The municipal pension fund for Norway’s capital region, Oslo Pensjonsforsikring (OPF), has thanked its active management for the overall returns it posted for 2019, saying its global equities portfolio beat its benchmark by 2.67% a year since OPF started managing the sub-fund internally in 2017.

In its fourth quarter financial report, OPF – Norway’s largest independent municipal pension fund – reported a 10.3% overall return on investments for the whole of 2019, up from 2% the year before.
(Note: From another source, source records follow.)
These are the activations of a small network on made-up records, seen along a few directions, one row for each record.
Records have a field called W. Each example row is followed by its value.
Other fields move the rows too, some of them a lot.
Strong random noise was added to every row along 2 fixed directions; ignore it. To show where, here is one row again and again, with new noise each time:
[-175  -65  137  305  166  188  256 -178 -164 -153  208   62 -285 -207]
[-259 -133   92    7   98 -306  145 -412  191 -402  195 -172 -316 -153]
[-227 -100   93   95  109 -158  178 -305   78 -294  180 -103 -295 -161]
[-142  133 -198  -93 -122 -431  100  354  150  272 -224 -250  -76   51]

[ -87 -121  399 -115  269  350  339 -221 -355    7  187  259 -497 -214]
w17
[ -81  -48 -156  -83  -96 -501 -111  -91  510 -378   -7 -270   17  -51]
w3
[ 236 -181  309  286  210  662  -35 -699 -312 -389  387  374  -19  -46]
w12
[ 158  189 -261 -603 -276 -709 -288  314  361  339 -445 -254  244  377]
w14
[  54   89 -147   88  -96   35  -80  299   40  184 -129   38  240   25]
w4
[ 104  106  -68 -178  -65 -129  -11  211   85  170 -191   -6   50   74]
w14
[ -43   91 -157  237  -74   76   25  296  167   16  -24   -9  140 -136]
w4
[ 259  273 -374   64 -311    2 -133  701  -57  591 -358  -92  376  258]
w9
[-277 -157  131  211  166  -24  236 -313  100 -357  264  -50 -367 -216]
w18
[ -25 -107  -17  164   51   68   19 -221  -12 -209  181  -25  -62   33]
w7
[-259  -84    0   36   57 -270  173  -95  212 -169   78 -171 -290 -106]
w18
[  73   -6 -178 -227 -159 -499 -296  -84  315 -110 -114 -190  217  148]
w3
[ -44  100   86 -558   -5 -255  210  276 -135  482 -306  -58 -258    7]
w17
[   5  -71  135  587  221  694  236 -167 -391 -143  335  225 -138 -208]
w7
[  12  108 -187  205 -154   71  -26  403  -12  178 -110  -51  246    2]
w9
[ 123  -73  241 -459   71  -86  -42 -458 -126  -13   54   77 -165  123]
w1
[-165  107 -299 -213 -264 -646 -172  286  568  -25 -259 -323  194   41]
w4
[-263 -145  -72   80    0 -403 -145 -496  505 -759  254 -286  -98 -123]
w6
[  47  -63  233  516  198  762  156 -203 -269 -237  326  351   -7 -260]
w12
[  23 -102  -40   94  -45  -60 -173 -228  130 -285  116   48  107   22]
w3
[   5 -106  168 -268   91 -112    8 -247   35 -120    9   48  -46  -10]
w14
[-181  111 -181  431  -37  247   96  467  -33  125  -39  -25  101 -162]
w6
[ 287   65 -161 -272 -223 -196 -296    7  104  180 -183    1  291  382]
w12
[-107 -218  103 -272  117 -487  -68 -640  206 -512  199 -266 -132   32]
w7
[ -89  -51  244 -294  111  -47   87 -308   -9  -79   39   16 -262  -92]
w1
[ 101  -24  190 -354   85   38   48 -236 -124  118  -13   78 -186   55]
w1
[ -12   21  262 -166  174  307  311  189 -393  383  -26  220 -370 -102]
w17
[-191  -30  -48 -124  -12 -370   91   66  120   94  -88 -179 -152   43]
w18
[ -75  192 -241  419 -109  202  -22  612  -55  276  -83  -13  192   -9]
w6
[ 179 -182    8 -367  -66 -400 -373 -616  164 -317   33 -173  159  291]
w9

Which value of W does each new row have?
[-201 -188  420 -408  238   -5  323 -408 -194 -116  132   88 -490 -236]
w17
[-154   -3  -40 -262  -10 -520   38   -5  149  108 -143 -271 -129   57]
w18
[ -67  -47  108  638  124  607   77 -136 -107 -362  329  310  -58 -268]
w4
[ 311  -89  114  161   60  466 -169 -287 -450   41   95  246  187  172]
w9
[-145   59 -269 -169 -152 -508   27  261  366  102 -162 -410   57   57]
w7
[-456 -172   27 -123   81 -560  246 -305  497 -440  118 -382 -389 -269]
w18
[-100  148   10 -474  -28 -181  302  588  -84  654 -384  -78 -242  -43]
w17
[ -28  -32  -29  147   46  181  105   70 -204  135   22    6   36    6]
w7
[  26  174 -253  186 -139   65   -5  568  114  294 -203  -13  232  -31]
w4
[-131  259 -410  304 -215  -48    1  874  167  390 -265 -188  215    0]
w6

Åmund Lunde, the pension provider’s chief executive officer, said: “The excess return from our internally-managed equity portfolio alone has given our customers NOK615m (€61m) more than if the money had been invested in an index fund.”

OPF attributed these excess returns largely to the fund’s “solid” active management and long-term investment strategy, and said the 10.3% investment return equated to NOK8.7bn in financial income.

The pension fund reported a pre-tax consolidated profit of NOK1bn in 2019, compared with NOK791m the year before, which, it said, was due to strong non-life insurance results and revenue generated from the group’s capital.

Total assets grew to NOK104.6bn at the end of 2019 from NOK95.2bn a year before.

OPF caters for a number of Oslo’s municipal companies and organisations including public transport operators Sporveien and Ruter, the city’s University Hospital and the Oslo New Theatre.